Extreme weather events become increasingly intense and frequent, leading to significant economic and social impacts. Forecasting extreme weather remains particularly challenging due to its low baseline frequency, but accurate forecasts could be highly beneficial. In recent years, artificial intelligence and machine learning (AI/ML) methods have demonstrated the potential to rival traditional weather forecasting models in terms of mean performance, often at substantially reduced computational cost. However, evaluating and optimizing AI/ML performance for extreme weather remain critical for their potential contributions to disaster prevention and management.

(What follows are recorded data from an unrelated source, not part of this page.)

In the rows, 128 means zero.
The rows of Z fall into 4 groups, which share some directions, and each row is roughly a mix of its group's hidden directions, except some rows that fit no group.
Z, 141 rows:
[[143 124 120 141 155  89 135 191 165 120]
 [ 77 111 128  82 107  92  92 136 126 135]
 [108 180 110  91  97 107 140 146 146 163]
 [128  82 131 162 139 156  87  96  96 110]
 [133 170  90 145 150 146 147 184 123 145]
 [127 120 114 129 165 132 100 190  91 105]
 [131 101  97 165 113 103 162  81 104 112]
 [117 167  86 154 140 150  96 108 173 135]
 [104 127 141 103 163 114  91 119  66 137]
 [ 67 111 124 127  80 135 101 146 153 135]
 [137 189 104 128  81 105 152 123 137 146]
 [ 77 125 167  93 136 125 119 176 129 109]
 [145 116  97  98  95 100 179 133 164 127]
 [124  87 177 150 156 107  80 128 120 129]
 [158 117 114 168 127 124 178 173 123 100]
 [163  90 108 162 174 141 121  97 108 109]
 [162 114 133 125 151 107 185 105 146  86]
 [147 175  77 109 142 104 144 133 136 166]
 [164 191 128 141 130  89 124 131 116 159]
 [128  81 178 114 120 123 121 106 180 126]
 [ 94 108 131 107 139  79 130 135 187 123]
 [107  95 177 139 140  98 162  99 157 145]
 [ 78 112 122  87 111  87 145 110 161 131]
 [139 132 146 120 172 181 135 178 133 112]
 [ 81 129 147  85 125 134  85 151 153 153]
 [129 162 100  98 108  91 148  80 108 146]
 [ 72 108 154 118 121 157 106 138 176 140]
 [178 110 166 163 149 127 146 122 102  94]
 [143 123 160 167 145 152  85 117  85 154]
 [194 135 119 140 110 139 111 122  79 146]
 [130 169 110  83  76 128 143 104 143 145]
 [102  71 168 107 143 113 123 143 123  90]
 [125 112 131 154 144 102  64 165 113 152]
 [159  77 130 163 124 144 133 134 124  73]
 [114  73 138 101  90  98 115  92 112 124]
 [118 101 119  99 137  92  91  69 138 134]
 [102 118 154 152 117 158 125  94 162  75]
 [ 96 147 129 110 129  80 118 186 123 152]
 [125 144 137  93 105  80 179 148 150 110]
 [152 159 131 128  62 163 140 115 105 142]
 [118 134 159 106 104 126 114 143 178  72]
 [139 169 155 118  94 128 173 176 124 124]
 [177 179  90 141 117 138 130 145 124 160]
 [138 196 105 128  85 105 129 138 140 145]
 [164  93 162 131 148 176 131 140 113  92]
 [123  87 173 130 160  87  91 134 126 143]
 [146  89 170 159 152 123 135 124  81 102]
 [103 119 143 136 133 106  57 118 114 163]
 [140  94 137 163 160 158 105 130  75 114]
 [132 107 134 129 173 103  69 162 112 137]
 [117  57 127 125 134 106 151 116 135  87]
 [128  86 152  93  90 130 134 121 168  91]
 [142 100 158 132 127 169 167  95 113  86]
 [116 177  82 106 101 108 145 127 138 166]
 [120 156 113 142 115 166  81 163 102 161]
 [186 101 119 150 158 154 139 101  98 117]
 [152  93 120 148 189 152  94 139 113 122]
 [165 170  80 122 152 157 135 155 108 133]
 [101 173 119  74  98 110 154 130 125 149]
 [ 68 109  88 122 109 123 142  95 150 147]
 [140 113  70 125 147 157 143 114 164  90]
 [169 113 109 138 178 130 132  79 100 138]
 [ 95 126 155 119 100 114  72 154  99 153]
 [138  64 162 123 145 138 133 109  84 130]
 [141 120 143 176 164 138 128 180  99 108]
 [132  77 156 161 149 153 143 132 124  80]
 [ 85 135 105  85  92  95 104 126 152 145]
 [154 112 144 127 116 121 162  60 139 100]
 [154 142  86 110 138 126 194 134 152 115]
 [171 107 119 115 162  75 105 127 162 129]
 [137 143 177 138 157 136  88 155  98 161]
 [195 126 149 147 160 133 142 100 102 119]
 [152  98 134 159 180  93  97 155 132 131]
 [123  76  95 127 177 107  96 109 121 132]
 [110 107 165 131 164  91 111  98 173 118]
 [ 92 149 123  93  75 133 158 118 160 113]
 [127 106 125 152 149 186 104 167 104 106]
 [ 67 166 106 108 129 120 151 166 133 133]
 [ 87  73 144 128 123 120 148 103 165 101]
 [150 173 115 121 115 131 118 153  83 177]
 [ 59 107 116 116  92 114 153 135 150 130]
 [ 84 145 104  85  80 136 136 100 135 144]
 [102  72 149 116 172 152 109 130 124 101]
 [120  96 141 124  98  78 162 111 149  88]
 [124 124  62 104 147  91 144 125 159 144]
 [138 123 155 126 189 106 153 166 138  98]
 [102 178 133 119 112  74 159 128 145 150]
 [159 157 113 125  68 110 142  91 109 146]
 [137 180 101 100 138  92 149 133 153 166]
 [ 95  70 159 141 138 159 108 132 144 100]
 [ 91 178 112 132 108 108  95 125 154 165]
 [130 185 112 112 103 124 116 150 104 178]
 [ 78  96 104 111 106 128 132 102 169  99]
 [129 144 101 173 125 170 128 153  79 146]
 [102 121  82 110  91 125 170 128 135  85]
 [158 127 182 169 122 143 151 165 146 116]
 [115  87 186  99 156 115 122 136 140  98]
 [156  98 137 145 197 133  98 135 109 127]
 [118 129 145 116 140  73  95 169 136 168]
 [171 131  81 165 177 119 117 138 127 130]
 [ 61 125 127  82 112 110 144 106 137 120]
 [120 128 115 188 146 150 142 173 158 111]
 [128 123  73 101 119  86 173 111 117 139]
 [149 156  83  94 123 104 133 128 149 179]
 [ 70  82 141 104 130 108 143 109 136  98]
 [135 161 129 130  97 128 124 202 111 146]
 [111 177 102  90 107 122 123  93 127 168]
 [ 91 158 159 103  83 126 148 147 165 120]
 [ 86 149 127 104 167 115  89 126  94 160]
 [ 94 117  86 138 123 184  97 128 157 124]
 [ 91 144 143  64  95 112 138 113 145 140]
 [149 157  99 131 118  89 108 150  89 172]
 [184 162 103 153 156 132 136 156 104 143]
 [147 151  65 101 135 111 169 139 137 148]
 [ 82 116 106  99 123 104 125  83 172 130]
 [130  87 139 157 125 103 178  95 124  94]
 [123  80 140 148 179 113 102 101  97 128]
 [ 64 126 112 121 117 161 103 158 159 129]
 [ 58 129 148 106 117 104 123 138 167 125]
 [ 84 110 133 116  90  80 157 104 152 129]
 [ 79 100 141  75 108 106 145 119 134 100]
 [110 151 152 107  65 111 168 110 127 139]
 [120 165 148 113  99 107 190 154 133 142]
 [ 89 117  73 124 138 117  89 166 144 135]
 [115 129 193 137 100 164 137 120 131  91]
 [149 169 111 100 115  83 155  98 156 147]
 [ 69 115 130 109  98 111 154  94 161 123]
 [ 80 118 148 106 148  68 120 150 145 130]
 [ 88 112 144 146 106 166  87 124 169 146]
 [ 67 125  94 123  99 133 104 107 163 141]
 [135 132 153 135 132 147 179  78 158  97]
 [148 188 144 144 113 171 167 133 135 131]
 [132  86 122 127 133 113 166 103 162  74]
 [ 76 103  98 114 133 107 123  83 109 157]
 [ 99  84 156 157 158 135 122 148 112  83]
 [133  81 164 161 129 159 122 138 113  81]
 [ 89  84 141 164 158 140 118 145 149  92]
 [160 142 101 140 123 123 127  84 168 177]
 [173  97 102 141 141 129  81 108  91 141]
 [152 158 121 123  86  89 167  88 119 140]
 [ 80  81 160 121 135 135 114 121 161  95]]
Each list below has two rows that fit no group; the rest each fit one group, if only roughly. Name those rows in the order they come.
  * J_704: [121  78 109 147 184 117 101 133 109 108]
  * J_568: [108 136 103 136 126 174 102 179  89 135]
  * J_304: [119 106 123 142 100 101 183 110 164  93]
  * J_789: [143 165  93 161 169 134 112 164 113 154]
  * J_816: [ 70 108 130 101  93 108 122  86 141 121]
  * J_468: [127 179 112 117 107  77 157 159 129 145]
  * J_778: [ 84 152 116  98 110 114 171 147 169 137]
  * J_827: [124 157  54 110 111 130 155 139 144 132]
  * J_527: [124 152 148 155 137 172  93 146 105 177]
  * J_966: [ 74  86 156 139 107 135 109 110 133  90]

J_816; J_966
  * J_858: [105 143  50 112 130 138 157 126 131 132]
  * J_447: [144 106 166 180 138 149 137 156 146  89]
  * J_861: [164 133 102 149 168 130 101 177  98 135]
  * J_384: [118 101 155 147 157 174  78 151 112 129]
  * J_134: [177 156 128 164 141 140 138 183 119 137]
  * J_272: [154 133 105 151 117 146 186 101 112  89]
  * J_381: [120  79 100 149 167 130 111 125 105  82]
  * J_478: [108 117 133 148 150 138  88 190  94 130]
  * J_59: [139 116  91 110 107  74 145  81 136 112]
  * J_177: [120 162 145  84 106 118 129  76 125 164]

J_272; J_478
  * J_278: [ 88 122 145 111 123 118 105  60 136 151]
  * J_694: [157  99 105 135 164 132 106 178  89 130]
  * J_255: [175 155 116 136 152 102 139 179 114 157]
  * J_52: [120 100 147 145 160 141  81  75 137 143]
  * J_687: [131 115  88 110 124  84 166  84 126 102]
  * J_695: [152  89 133 146 167 166  81 123 106 132]
  * J_899: [147 197  96 137 110 157 153 136 136 128]
  * J_39: [140  94 162 149 163 112 131  86 137  84]
  * J_800: [110 138 172  88  88 120 166 135 160 126]
  * J_963: [ 86 176  99 125 102 111 156 135 156 151]
  * J_138: [103  96 180 124  88 124 118  89 110 111]
  * J_118: [124 192 107 103 121 114 153 142  98 160]

J_39; J_138
  * J_95: [ 92  94 176  82 132  98 131 111 121 122]
  * J_588: [129 179 132 146 102 142  88 159 100 160]
  * J_939: [177 125 159 156 172 160 114 141 109 110]
  * J_605: [180 123 137 151 164 124 164 167 134 104]
  * J_226: [112 108 128 143 183 172  91 150 109 126]
  * J_992: [133 166  93  90 115  89 173 122 141 137]
  * J_869: [150 177 132 130 122 169  95 166 144 154]
  * J_978: [167 134 121 143 126 133  89 182  98 159]
  * J_606: [152 129 142 127 167  62 101 149 115 136]
  * J_103: [101 151 115  74  90 123 170 137 149 137]
  * J_955: [128 134  56 113 139 121 156  97 156 123]
  * J_56: [ 84 119 156 121  93 102  83 116 128 162]
  * J_286: [120  87 164 168 159 150  89 123 134 105]
  * J_582: [121  75 155 140 145 145  89 110 111  86]

J_226; J_978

This Research Topic aims to present and advance the state-of-the-art in AI/ML forecasting of extreme weather. Extreme weather categories to be considered can include tropical cyclones, other severe storms, intense precipitation, heat and cold waves, and those precipitating heightened vulnerability to hazards such as fire, landslides, drought, and pathogen and pest spread. Forecasting timescales can range from minutes to years, contingent on the nature of the extreme weather event and its predictability. By examining both current operational systems and innovative experimental models, this topic aims to refine forecasting tools to ensure they are both effective and sustainable for real-world applications. The scope of this Research Topic encompasses the integration and limitations of AI/ML forecasting techniques for extreme weather. We invite submissions that cover a broad range of themes, including, but not limited to:
• Physics-informed machine learning for forecasting extreme events
• Development of accurate deterministic and probabilistic weather forecasts
• Enhancing the computational efficiency of forecasting systems
• Hybrid models combining AI/ML with classical observation techniques
• Utilization of underexplored data sources for improved prediction
• Addressing weather agency and end-user requirements for AI/ML forecast integration
All article types pertinent to these objectives are encouraged, with a focus on promoting open data practices and algorithm sharing for transparency and communal advancement.